Semantic code



Semantic web, semantic data - the common objective is to attach meaning to the data and increase interoperability. Tools like vocabularies, ontologies, and query languages, are employed to support the above-mentioned goals. Yet while all the tools aim to add meaning to data, none is the source of true meaning.

Source code is the source of truth. We can leverage it to improve software interoperability and introduce semantics.

Many developer tools support semantic technologies, yet most focus on a top-down approach. In this approach, the ontology at the top, designed by an ontology engineer, is the source of truth and defines the data model. It is only from this model a source code or file schema can be generated. Should the semantic change, the model must be updated before the code.

As a result, software developers must wait for overwhelmed engineers to analyze and implement any change to the model. This leads to slowed development and often even to abandoning ontologies and semantics together. At the same time, many developer teams do not have an ontology engineer at their team. This holds, especially for small or medium developer teams or companies. In addition, there may be time and money restrictions that made it impossible to create and maintain an ontology for a given domain.

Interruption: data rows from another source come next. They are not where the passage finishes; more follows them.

The rows of Y fall into 3 groups, which share some directions, and each row is roughly a mix of its group's hidden directions.
Y:
[29 -15 -22 28 -20 -7 25 -8 -12 17]
[-17 -13 17 17 -12 21 9 2 -36 -31]
[4 -23 -15 23 -45 -18 14 0 10 6]
[-18 5 14 -26 27 26 17 25 9 19]
[-25 25 35 -24 3 -10 -15 14 -16 -9]
[9 -3 11 14 -1 43 -25 18 -16 21]
[-40 1 22 17 -25 3 -18 -18 7 -16]
[-9 20 29 -26 6 21 4 16 29 18]
[6 -18 7 -39 -39 -5 17 8 12 4]
[5 -12 -6 34 18 19 32 4 -21 -20]
[-8 32 -23 -10 3 -26 -31 -16 17 -2]
[-26 1 -7 -26 16 44 -9 16 2 2]
[-36 23 9 -29 -12 -11 -10 -18 9 20]
[-18 31 2 -11 9 -14 -45 -10 13 3]
[3 -36 -12 2 30 23 8 17 25 5]
[-28 11 0 12 -24 -8 28 -37 -9 -8]
[-4 19 -13 -10 10 -41 -19 -27 18 -9]
[16 -32 -29 17 -3 1 -5 7 38 -2]
[16 -7 -6 20 25 -43 12 4 -24 2]
[-1 17 3 31 -2 -39 15 -27 -3 -13]
[-8 18 -21 7 -7 -42 -22 -8 23 -14]
[-26 -29 -23 0 -24 -16 16 -12 26 3]
[9 -25 10 7 -32 36 17 17 -6 14]
[16 -24 7 1 -27 -30 -3 -30 23 0]
[20 -1 -7 -9 34 2 -15 38 7 -24]
[16 -27 5 -2 12 -10 -6 37 7 34]
[-38 3 14 4 27 17 -11 17 -25 15]
[25 14 -3 18 21 22 -30 9 -7 -30]
[-8 -24 -17 -3 -28 -24 21 -29 3 19]
[-39 -8 16 -23 -25 3 10 -20 20 3]
[14 19 28 15 22 24 20 8 28 -9]
[5 -32 0 15 -16 20 38 22 -12 -3]
[27 12 -18 -22 35 -2 21 -17 -5 -18]
[2 22 -2 -16 42 -9 4 22 -29 -7]
[37 -23 0 37 -14 13 6 12 -10 5]
[6 17 -2 10 23 37 -24 29 -14 -3]
[8 -30 -13 31 -32 0 23 15 -4 4]
[14 3 -18 18 10 -44 13 -4 9 -28]
[12 13 7 5 4 40 16 -21 -27 -21]
[-6 -5 -1 -16 3 1 58 -4 -15 1]
[-6 16 -13 -8 28 25 30 -28 -14 -10]
[-4 24 -12 27 6 -19 -34 -9 3 -29]
[24 -24 -11 -14 9 3 -33 29 20 10]
[28 -27 -21 -27 -4 3 21 24 11 -10]
[39 14 10 -3 35 11 -23 6 11 -9]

As a result, the data model is captured only implicitly in the code. An important benefit of this approach is the ability to easily change the model for a small codebase. The drawback is the absence of connection from the code to any formal model or other parts of the code.

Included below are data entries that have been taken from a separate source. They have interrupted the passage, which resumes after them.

Rows are one point carried round by a steady rotation, each followed by how many steps it has turned.
The counts run from 0 to 286.
[103 153 115 137 134 146 146 137 134 125 110 119 130 106 130 158 131  95
  87 111 155 136 105 130  91  74 172 152 139  58 157  86 148] | 176
[111 150  99 141 131 164 167 135 128 107 118 133 123  99 128 127 127  93
  85 105 182 109 113 147  95  80 146 147 134  58 139 100 148] | 175
[ 70 140 180 115 149 103 133  92 105 122 140 121 113 132 134 116 141 105
  99 138 147 103  83 142 100  95 132 159 145 119 129  68 155] | 207
[150 143 104 133 143 176 163 128 148 121 111 107  95 113 130 118 146 128
 127  64 156 100 120 153  89 127 124 130 159  75 132 180 127] | 173
[143 144 102 120 150 152 129 151 126 133  65  82 158 109 127 187 107 119
 117 109 159 146  88 145 195 141 121 113 156 105 115 124 104] | 12
[ 85 119 152 110 162  66 122 135 132 153  98 124 150 138 109 135 119 129
 159 145 137 135 113 124  98  65 147 151 154 131 151  61 141] | 75
[157 135  96 148 150 158 145 134 154 120 129 121  84 143 113 104 116 112
 163 114 170  96 158 121  50 120 106 157 128 127 132 173 118] | 186
[ 68 163 125 122 131 148 129 105 117 166 123 168 123 118 151 149 122  92
 100 149 160  93  73 150 135 133 133 108 114 122 112 103  87] | 283
[125 154  77 151 138 125 114 156 153 140  78 127 148 114 113 161 136 123
 134 117 119 142 140 120 122  56 182 142 119 102 130  86 104] | 31
[170 107 123 145 177 118 143 157 132  95 102  55 136 139 113 173 121 131
 123 119 127 160 124 113 148 101 121 177 147 108 137  99 167] | 101
[121 148 119 153 143 138 128 111 104 119 128 129 129 132 138 181 160 109
  61 150 112 119  94 111 191 112 142 147  96 110 125  70 134] | 252
[175 103 106 160 167 124  90 142 130 106  74  84 130 145  98 165 114 138
 159 137 115 150 136 102 142 116  83 134 135 146 101 109  96] | 114
[105 153  83 154 135 150 115 132 131 143 125 156 111 139 130 142 112  92
 123 177 160  96 119 119 140 123 106 133  73 145  95 101  66] | 270
[109 111 135 112 170  88 145  92 126 177 140 155 103 142 116  79 178 151
 157 128 120  77 119 145  84 102 102 138 136 167 128 135 144] | 78
[136 156  75 147 141 122 121 140 151 162  90 141 134 124 120 158 165 147
 160  97  89 120 155 120 114  71 172 136 114 117 140 121  93] | 32
[144  95 129 122 186 103 129 157 131 153 126 112 145 158 123 161  93 114
 132 190 160 141 118 107 160 116 105 152 106 179 125  94 140] | 227
[151 114 122 141 152 135 117 127 113 103  73  78 149 120 101 168 148 152
 111  99 108 151 101 127 185 114 117 132 160  95 107 103 121] | 247
[110 149 123 154 141 123  89 120 146 134  51 116 125 103 118 154 124 130
 137  77 125 146 101 121  87  85 149 114 179  84 128 116 103] | 44
[155 132  95 164 151 144 112 127 157 179  74 138 101 119 130 137 131 142
 162 103 137 109 118 118  94 124 113 102 148 154 128 184  72] | 39
[118 160 100 112 132 130 140 103 123 127 146 106  98 148 148 131 197 135
 112 101  83  79 117 161 163 149 154 168 104 131 109 134  97] | 135
[111 148  93 159 135 146 119 123 139 172 101 191 131 117 131 153 112 101
 110 173 156 112 114 108 107  90 134 110  90 139 122  96  87] | 36
[168 106 125 136 159 158 170 124 115 102 158  95  97 149 127 111 126 116
  94 139 175 102 119 137 137 150  68 162 127 134 110 137 166] | 98
[122 132 128 153 158  99 106 138 161 132  83 106 124 133 106 145 120 133
 166 103 114 146 153 105  63  68 148 153 157 118 155  98 134] | 190
[ 76 164 142 123 135 122 147 124 133 116 152 129 109 132 143 126 130  77
 112 130 153  95 117 144  79  97 167 174 122  93 155  83 148] | 61
[ 85 170 127 137 151 134 114 126 131 177  96 152 136 116 167 180 112  85
 111 139 162 117  66 128 143 139 146 109 130 131 119 116  85] | 284
[131 154 123 123 150 130 131 138 162 115 120  80  96 132 131 140 138 120
 160  56 118 118 133 142  81 129 149 172 178 100 157 161 128] | 58
[135 142 119 146 156 163 138 135 141 168  90 144 125  94 141 183  98  91
  98 124 181 138  73 123 114 133 133 109 146 104 140 144 125] | 170
[151 114 134  97 165 116 154 138 128 103 143  47 111 152 131 112 138 137
 153  87 128 114 136 151 114 137 106 186 164 130 137 151 150] | 217
[119 144 112 142 136 169 166 111 122 171 121 175 101 116 147 122 138 101
  84 131 176  80  80 141 113 133 114 108 125 122 119 161 123] | 168
[ 94 163 115 136 137 110  90 109 133 158  69 119 137 116 128 158 161 142
 151  91  89 126 106 137 132 104 162 123 142 123 121 110  71] | 279
[124 134  77 112 134 141 138 119 148 154  81 119 128 107 108 100 165 171
 150  68 135 107 132 164 116 101 132 113 157  98 114 161  90] | 160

The objective of this work is to tackle this issue from the bottom up by providing developers with a toolbox that can be utilized to connect code to a model. An example of such an approach may be a set of annotations that would allow developers to state the meaning of the objects and their properties in code. From those annotations, a model can be automatically created. This would allow revision of the model by domain experts. Any change in the model can then be propagated back to the developer who may then adjust the code and thus change the model.

The toolset should build upon semantic technologies such as Resource Description Framework and open standards. By using common terms to describe the object, software interoperability can be greatly enhanced.

None of the ideas here is new. The main difference is a shift in ontology ownership and source of truth. The ontology should be owned by the whole team not only ontology engineers. We should recognize that the source of truth is the code, not the ontology.

This post does not represent a particular topic but rather a general project idea that should be implemented piece by piece from the bottom up. Particular projects for this idea may be posted separately.